Crucially, reducing the measurement latency of FIRFT allows it to serve as a near real-time detector of emerging quality issues and underlying trends.

Limitations of the Traditional Calculation

The conventional calculation for FIRFT, the ratio of successfully completed jobs on the first visit to the total number of jobs within a period, is deceptively simple. However, collecting accurate data is profoundly challenging, especially given the intricate manufacturer-service network relationship common in the mobility industry.

The reliance on post-service customer surveys introduces significant measurement risk. Premature surveying can lead to false positives, where a customer reports a successful fix before a recurrence, while delayed surveying may result in false negatives if the customer has forgotten the incident or is no longer engaged.
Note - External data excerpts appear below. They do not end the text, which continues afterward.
Rows are points. The points of each table are mixes of a few directions, plus a little noise. Count the directions of each table, and those that both share. Where both have some left over, give the other angles between the two spaces (their principal angles), to ten degrees, smallest first.

First (7 x 3)
[[-0.39  0.36  0.18]
 [-0.45  0.41  0.20]
 [ 0.82 -0.75 -0.37]
 [-0.45  0.41  0.21]
 [-0.26  0.24  0.12]
 [ 0.42 -0.38 -0.19]
 [ 0.31 -0.28 -0.14]]
Second (7 x 3)
[[-0.04 -0.55 -0.24]
 [ 0.05  0.78  0.05]
 [ 0.05  0.71  0.03]
 [-0.03 -0.18 -0.23]
 [-0.05  0.08 -0.47]
 [ 0.08  0.12  0.70]
 [-0.04 -0.96  0.15]]
Directions: first 1, second 2, shared 0; angles 50

First (7 x 4)
[[ 0.03  0.04 -0.07 -0.01]
 [-0.02 -0.01  0.03  0.00]
 [ 0.38  0.50 -0.98 -0.16]
 [ 0.21  0.28 -0.54 -0.09]
 [ 0.09  0.14 -0.25 -0.03]
 [-0.32 -0.44  0.83  0.14]
 [-0.39 -0.50  0.99  0.16]]
Second (5 x 4)
[[-0.52  0.33 -0.95 -0.71]
 [-0.17  0.11 -0.31 -0.23]
 [ 0.17 -0.10  0.31  0.23]
 [ 0.30 -0.19  0.56  0.41]
 [ 0.22 -0.14  0.40  0.30]]
Directions: first 1, second 1, shared 0; angles 50

First (8 x 6)
[[ 0.05 -0.25  0.26  0.41 -0.42  0.28]
 [-0.25  0.16 -0.61 -0.27  0.65 -0.41]
 [ 0.01 -0.27 -0.15  0.26 -0.47  0.85]
 [ 0.21  0.05  0.57  0.05 -0.41  0.00]
 [ 0.14  0.31 -0.10 -0.71  0.03  0.38]
 [ 0.10  0.40  0.22 -0.55  0.29 -0.57]
 [-0.12 -0.47  0.30  1.07 -0.23 -0.41]
 [-0.18  0.13 -0.56 -0.26  0.52 -0.19]]
Second (7 x 6)
[[-0.55 -0.03 -0.58  0.00 -0.08 -0.25]
 [ 0.23 -0.05  0.04 -0.17  0.10 -0.08]
 [ 0.18  0.68  0.73 -0.33  0.14  0.10]
 [-0.50 -0.47 -0.60  0.07 -0.80 -0.27]
 [ 0.06 -0.52 -0.55  0.02 -0.09 -0.21]
 [ 0.13  0.60  0.81 -0.03  0.06  0.29]
 [ 0.48 -0.22  0.14  0.48  0.66  0.42]]
Directions: first 3, second 4, shared 2; angles 90

First (10 x 8)
[[ 0.08  0.03  0.39  0.44 -0.60 -0.33 -0.47  0.48]
 [ 0.01  0.06  0.62  0.24 -0.72  0.36 -0.01  0.46]
 [ 0.04 -0.02  0.26  0.09 -0.54 -0.07 -0.22  0.46]
 [-0.09 -0.33 -0.51  0.34  0.89  0.04  0.00 -0.43]
 [-0.03 -0.24 -0.01 -0.12 -0.25  0.38  0.07  0.33]
 [ 0.01 -0.24 -0.25 -0.52 -0.32  0.02 -0.03  0.46]
 [ 0.05  0.14  0.26 -0.04 -0.41 -0.06 -0.04  0.20]
 [-0.12  0.00 -0.36  0.37  1.22  0.16  0.30 -1.00]
 [-0.03  0.23 -0.48 -0.36  1.05 -0.04  0.46 -1.01]
 [ 0.10  0.32  0.10 -0.45 -0.33 -0.39 -0.02  0.07]]
Second (9 x 8)
[[-0.24 -0.46 -0.11  0.09 -0.22 -0.34 -0.30  0.15]
 [-0.43 -1.43 -0.32  0.54 -0.51 -0.41 -0.15  0.28]
 [-0.05  0.72  0.04 -0.35  0.55  0.46  0.21  0.28]
 [ 0.27  0.68  0.21 -0.32 -0.01 -0.18 -0.30 -0.31]
 [ 0.70  0.72  0.35 -0.08 -0.15 -0.02  0.09 -0.81]
 [-0.27 -0.24 -0.13  0.00  0.07 -0.01 -0.06  0.31]
 [ 0.02  0.07  0.01 -0.02  0.04  0.04  0.02  0.00]
 [ 0.20  0.86  0.12 -0.25  0.57  0.66  0.51  0.04]
 [-0.19 -0.92 -0.18  0.41 -0.34 -0.22  0.00  0.08]]
Directions: first 4, second 3, shared 0; angles 30, 30, 70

A more fundamental limitation arises when repeat repairs are defined narrowly by whether a physical repair was logged on the vehicle. This focus artificially deflates the measured repeat repair rate. For example, a customer may bring a vehicle in multiple times for the same issue, yet a repair is only logged on the final successful attempt because, in the preceding visits, the vehicle was incorrectly diagnosed as "working as intended".

To achieve a true FIRFT measurement, we must analyze the full service lifecycle where a job may fail:

  1. Intake Process: Misinterpretation or inadequate capture of the customer’s reported symptom.
  2. Diagnosis: Incorrect identification of the root cause.
  3. Repair Execution: Improper or incomplete execution of the prescribed fix.

Defining the True FIRFT Metric

FIRFT Calculation To accurately measure FIRFT, the industry must pivot from tracking logged repairs to tracking the number of service visits a customer makes for the same reported symptom. This requires a single, robust metric that can identify and compare specific variables across service visits within a defined timeframe, ensuring that an unresolved issue is correctly matched as a recurring symptom. This level of precision is achievable through advanced diagnostic reasoning tools that can automatically correlate reported symptoms and underlying root causes, providing the foundation for improved first-time fix rates.